As anyone who has ever pulled a white rabbit out of a black hat will tell you, the art of fooling people depends on doing things right in front of their eyes.
What, then, might one think of the explanations being offered to the poor, frightened people of Cowley County in Kansas? For just a few hours ago, they witnessed what some of them suspected was an extra-terrestrial craft being wheeled through their streets.
It was only last Monday afternoon when a vast shrink-wrapped, saucer-shaped thing was seen being towed down Cowley County's Highway 77.
Street signs had to be moved so that this saucer didn't fly into them. Is it any wonder that slightly cowed Cowleyites believed this to be a UFO?
Because technology lies at the very heart of Kansas--why, Sprint is headquartered there--the locals filmed this troubling sight. The saucer must have been at least 30 feet wide.
Of course, the local authorities, no doubt feeling the need to be authoritative, immediately announced there was no need to be alarmed.
A PR man from Northrop Grumman suddenly materialized to tell the world that this was an X-47B drone, destined for use by the Navy. But did he say this to the Associated Press? Oh, no.
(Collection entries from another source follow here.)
Below is a small trained network, with its code and all its weights. Each question gives an input and a class and asks what happens when units are switched off, that is, made to give their printed mean instead of their output.

import numpy as np


def w(rows, s, z=0):
    codes = np.array(rows[::2]) - 128.0
    scale = np.full(codes.shape[1], s)
    scale[-1] = z or s
    return codes * scale


def f(y):
    return y / 2 * (1 + np.tanh(0.7978845608 * (y + 0.044715 * y**3)))


def log_softmax(a):
    a = a - a.max(-1, keepdims=True)
    return a - np.log(np.exp(a).sum(-1, keepdims=True))


def net(x, mask):
    res = np.array(x, float).reshape(1, 7) / 4 @ E
    y = f(res @ A[0][:, :-1].T + A[0][:, -1])
    res = res + np.where(mask, y, B[0][:, -1]) @ B[0][:, :-1]
    return log_softmax(res[-1] @ U[:, :-1].T + U[:, -1])


A, B = {}, {}
E = w([
[127,131,129,127,123,126,131,128,132,124],'x0',
[129,116,125,126,135,122,123,138,115,135],'x1',
[61,181,170,70,153,184,175,209,117,156],'x2',
[130,130,128,130,127,133,127,128,132,125],'x3',
[126,119,127,125,123,128,126,135,128,128],'x4',
[135,153,82,93,125,98,94,137,229,250],'x5',
[66,178,173,231,107,64,88,184,135,144],'x6',
],0.012)
A[0] = w([
[51,182,182,222,81,89,93,206,98,120,44],'n1',
[94,150,150,116,147,162,166,211,175,128,172],'n2',
[155,144,110,102,121,169,123,172,104,99,106],'n3',
[105,106,161,218,134,111,126,114,77,2,51],'n4',
[97,141,97,40,167,131,86,126,198,177,25],'n5',
[163,117,85,151,95,77,94,82,147,170,97],'n6',
[96,124,136,140,125,133,110,146,108,122,110],'n7',
[163,132,135,153,138,142,150,140,135,139,125],'n8',
[139,113,145,67,82,168,174,135,115,121,123],'n9',
[173,81,50,167,137,114,108,71,123,60,46],'n10',
[143,112,97,144,142,119,166,161,127,127,117],'n11',
[142,156,116,175,95,70,72,139,189,179,105],'n12',
[137,167,129,146,94,85,72,162,141,183,90],'n13',
[114,159,74,41,111,109,124,141,198,235,90],'n14',
[132,111,153,167,129,167,133,134,135,145,124],'n15',
[159,88,119,158,135,129,124,95,101,132,160],'n16',
[229,86,58,58,166,175,124,87,147,143,103],'n17',
[211,95,66,35,122,139,146,72,161,135,47],'n18',
[169,124,171,50,123,196,176,137,73,95,140],'n19',
[149,143,152,102,107,139,95,131,104,131,121],'n20',
[115,111,158,109,136,165,204,129,117,105,129],'n21',
[122,149,130,102,137,167,141,106,78,134,118],'n22',
[128,152,78,88,137,154,145,129,173,225,35],'n23',
[54,184,175,67,158,143,137,214,139,171,9],'n24',
[111,103,125,155,87,78,79,116,137,121,82],'n25',
[138,151,141,76,142,178,158,160,67,98,124],'n26',
[172,148,120,156,157,181,174,145,118,134,97],'n27',
[230,78,96,160,72,92,72,66,116,60,134],'n28',
[55,147,195,175,159,125,99,137,103,130,45],'n29',
[136,116,92,182,75,57,73,134,139,144,121],'n30',
],0.0098,0.015)
B[0] = w([
[245,152,98,23,34,54,212,84,52,116,215],'n1',
[166,127,92,101,104,86,159,67,95,107,235],'n2',
[74,107,52,121,149,108,117,124,148,113,148],'n3',
[115,240,243,202,25,157,87,234,148,198,218],'n4',
[217,64,71,31,99,75,185,79,93,81,173],'n5',
[45,127,101,183,195,212,58,132,175,132,181],'n6',
[134,156,117,105,121,133,130,130,86,137,137],'n7',
[105,163,124,118,144,117,141,129,122,115,126],'n8',
[95,72,51,139,159,160,113,64,155,94,185],'n9',
[200,59,47,15,116,94,162,58,57,96,184],'n10',
[155,127,127,106,126,170,89,130,122,120,124],'n11',
[14,96,117,212,150,229,33,125,251,110,201],'n12',
[46,101,123,189,195,156,67,122,207,129,174],'n13',
[211,193,179,126,50,89,170,143,74,124,237],'n14',
[156,131,142,121,129,100,129,161,134,105,130],'n15',
[160,146,143,123,104,117,122,191,110,130,185],'n16',
[134,193,186,122,72,92,147,184,81,166,236],'n17',
[83,226,245,253,73,134,105,204,175,207,203],'n18',
[112,33,62,128,185,107,115,75,153,56,244],'n19',
[112,104,95,146,132,119,125,142,107,119,127],'n20',
[123,66,71,141,176,154,150,62,111,92,192],'n21',
[110,74,76,144,145,152,108,63,135,112,161],'n22',
[226,124,87,37,74,124,198,80,67,82,179],'n23',
[116,203,247,209,53,120,107,230,152,233,187],'n24',
[104,129,108,180,161,178,105,136,164,138,153],'n25',
[112,75,93,100,155,146,104,72,140,96,209],'n26',
[121,102,99,126,137,138,113,144,150,100,136],'n27',
[217,174,134,68,27,56,200,145,62,129,252],'n28',
[227,94,106,17,108,82,185,50,74,104,159],'n29',
[62,133,131,216,199,165,34,152,176,194,194],'n30',
],0.0072,0.013)
U = w([
[168,112,87,73,118,102,182,109,79,84,176],'0',
[119,175,175,154,114,120,126,190,132,167,163],'1',
[52,72,57,135,246,176,95,113,175,106,5],'2',
],0.014,0.0028)

Each question gives the input, the list of numbers given to net, and the class t.
The units are the neurons (one row each of A and B). Each row of codes is followed by its name. A weight is (code - 128) times the scale printed after its matrix; where a second scale follows, it is the last column's (A, B and U).
mask holds one flag per neuron, in row order. A switched-off neuron (its flag False) gives its mean, the last column of its row in B, instead of its output. The means were averaged over made-up inputs and are rounded, as every weight is.
A unit's drop is (log p(t) with every unit on - log p(t) with that unit switched off) / (log p(t) with every unit on - log p(t) with every unit switched off).
The circuit of an input: a set's keep is (log p(t) with only the set's units on - log p(t) with every unit switched off) / (log p(t) with every unit on - log p(t) with every unit switched off). Starting from the 12 units with the biggest drops (on a tie, the unit counted first), units are removed one at a time, each time the one whose removal leaves the highest keep (on an exact tie, the one counted first), for as long as the keep stays at least 0.8.
circuit, biggest first: the units of the circuit, biggest drop first
top k neurons: the k neurons with the biggest drops, biggest first
drop when u is switched off: that unit's drop, to one decimal
input [6,6,-1,-4,-2,-6,3], class 1: circuit, biggest first => n4
input [-4,6,1,2,-6,-3,-1], class 2: circuit, biggest first => n28; n1
input [-7,-4,8,-1,7,4,0], class 0: top 2 neurons => n2; n5
input [6,6,0,-4,0,7,2], class 2: circuit, biggest first => n12; n28
input [-3,-5,0,-5,7,4,-6], class 1: top 2 neurons => n18; n17
input [-4,6,5,-1,-1,6,-1], class 0: top 2 neurons => n5; n23
input [2,-4,-1,2,5,-3,1], class 1: top 2 neurons => n1; n10
input [-2,-8,-8,-7,-3,8,2], class 2: top 2 neurons => n12; n6
input [-4,-1,1,7,0,0,0], class 2: top 2 neurons => n28; n1
input [0,3,-2,4,-8,3,-8], class 1: top 2 neurons => n18; n17
input [3,3,8,-7,-5,8,-2], class 0: top 2 neurons => n5; n23
input [7,5,7,2,-7,0,-8], class 2: top 4 neurons => n28; n19; n1; n9
input [8,8,0,-1,-6,2,-8], class 1: top 3 neurons => n18; n17; n1
input [-5,1,-3,7,4,4,-8], class 1: circuit, biggest first => n18
input [5,-3,3,-6,-3,-3,8], class 0: top 2 neurons => n1; n29
input [-5,-4,-4,-6,4,6,-6], class 1: drop when n18 is switched off => 0.9
input [-2,-4,5,-6,-7,-6,7], class 0: drop when n1 is switched off => 0.7
input [-3,-7,-4,-1,1,-5,2], class 1: drop when n4 is switched off => 1.0
input [5,-8,8,0,-5,8,-3], class 0: drop when n5 is switched off => 0.4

He told it to Life's Little Mysteries.
Who in Kansas might not have imagined that this was deliberate symbolism on the PR man's part? Tell them it's a drone, but make them feel that there still might be a mystery here.
The PR man, whose official name is Brooks McKinney, added to the frisson of fright by saying: "Clearly people are interested in what's going through town. It's unusual to see a shrink-wrapped aircraft, especially one with that shape."
Clearly. Or not so clearly, given that the spooked residents couldn't see through the wrapping to confirm that this was merely a spook plane.
McKinney even had an answer as to why the drone didn't fly to its alleged destination in Maryland: "It's difficult to fly an unmanned drone through commercial airspace."
It all sounds so very plausible. But in times in which earth-like planets are blossoming out of nowhere and presidential candidates say they will have judges arrested, who can be sure what to believe?
Will be people of Cowley County sleep well tonight? Will their social events now be conducted entirely behind closed doors with only those knowing the special password--"Martians"--being allowed inside? It's not as if the hauling truck stopped in order to allow the residents a peek beneath the shrink wrap.
Even Life's Little Mysteries seems not to be entirely convinced by the McKinney PR spinny.
Something is happening, but I don't know what it is.